Dit keer hebben we wel een gids. Helaas vertelt hij zijn riedeltje en op vragen kan hij nauwelijks antwoord geven (Lastige toeristen ook). We pakken nog even de zonsondergang mee.
Eten doen we dit keer in bij het hotel. In de omtrek van 15 min rijden met de auto zien we niks liggen waar we kunnen eten. Het is erg donker en de weg is smal. Iets te link om daar te gaan lopen.

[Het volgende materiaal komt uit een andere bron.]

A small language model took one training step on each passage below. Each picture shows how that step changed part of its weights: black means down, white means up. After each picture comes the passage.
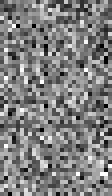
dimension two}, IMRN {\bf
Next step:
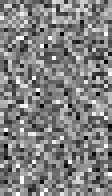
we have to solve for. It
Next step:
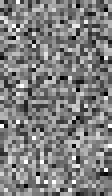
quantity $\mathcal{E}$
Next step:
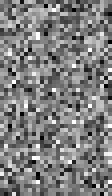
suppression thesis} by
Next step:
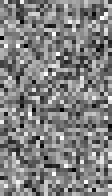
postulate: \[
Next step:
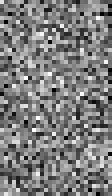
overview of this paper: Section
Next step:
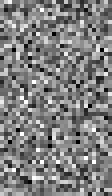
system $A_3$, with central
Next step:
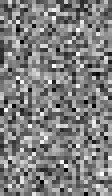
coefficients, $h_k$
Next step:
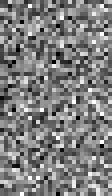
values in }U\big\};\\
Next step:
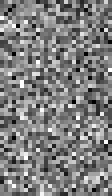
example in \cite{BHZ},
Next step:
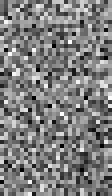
and then ${\bf t}$ is the
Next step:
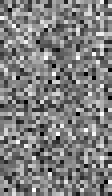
$supp\mu_X$ contains
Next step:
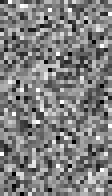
partitions with perimeter
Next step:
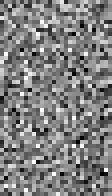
$G.$ } {\bf Proof that
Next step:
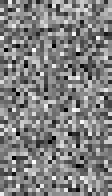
$\sigma$ is shown by
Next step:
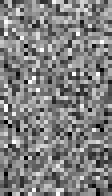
to understand this paper but, for
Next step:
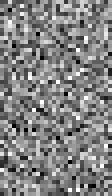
an adapted connection
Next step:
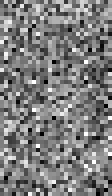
by Sankaran.

Na een goede nachtrust en uitslapen voor ons doen, gaan we rond 8 uur naar Yogjakarta om het paleis van de sultan te zien. Als gids krijgen we een grappige dame met gevoel voor humor toegewezen.
Het paleis waar inmiddels de tiende generatie woont, heeft bepaalde vertrekken opengesteld voor publiek met oude meuk (geschenken uit binnen- en buitenland, keukengerei, kleding, foto's van een
studerende sultan van de negende generatie in Nederland in de jaren dertig)
Op de binnenplaats is iedere zaterdagochtend een wajong-voorstelling voor het publiek. Wees geduldig en neem je tijd. De voorstelling duurt ruim twee uur. Die tien minuten die wij stil zitten,
bewegen de schaduwpoppen niet. De gids legt uit dat eerst het verhaal begeleidt door muziek wordt verteld, in het Javaans! Daarna gaat de poppenspeler pas aan de slag.
Wij houden het voorgezien en gaan shoppen bij de handvaardigheidswinkels. Dit viel niet mee. De eerst batik-shop verkocht alleen schilderijen. De tweede had ook niet veel naar onze smaak. Het enige
mooie stuk is een wikkelrok op een paspop. Zien hoe de hemden en rokken worden gemaakt is interessanter. Datzelfde geldt voor de wajongpoppen (de platte lederen) en de houtsnijwerkplaatsen. Mr.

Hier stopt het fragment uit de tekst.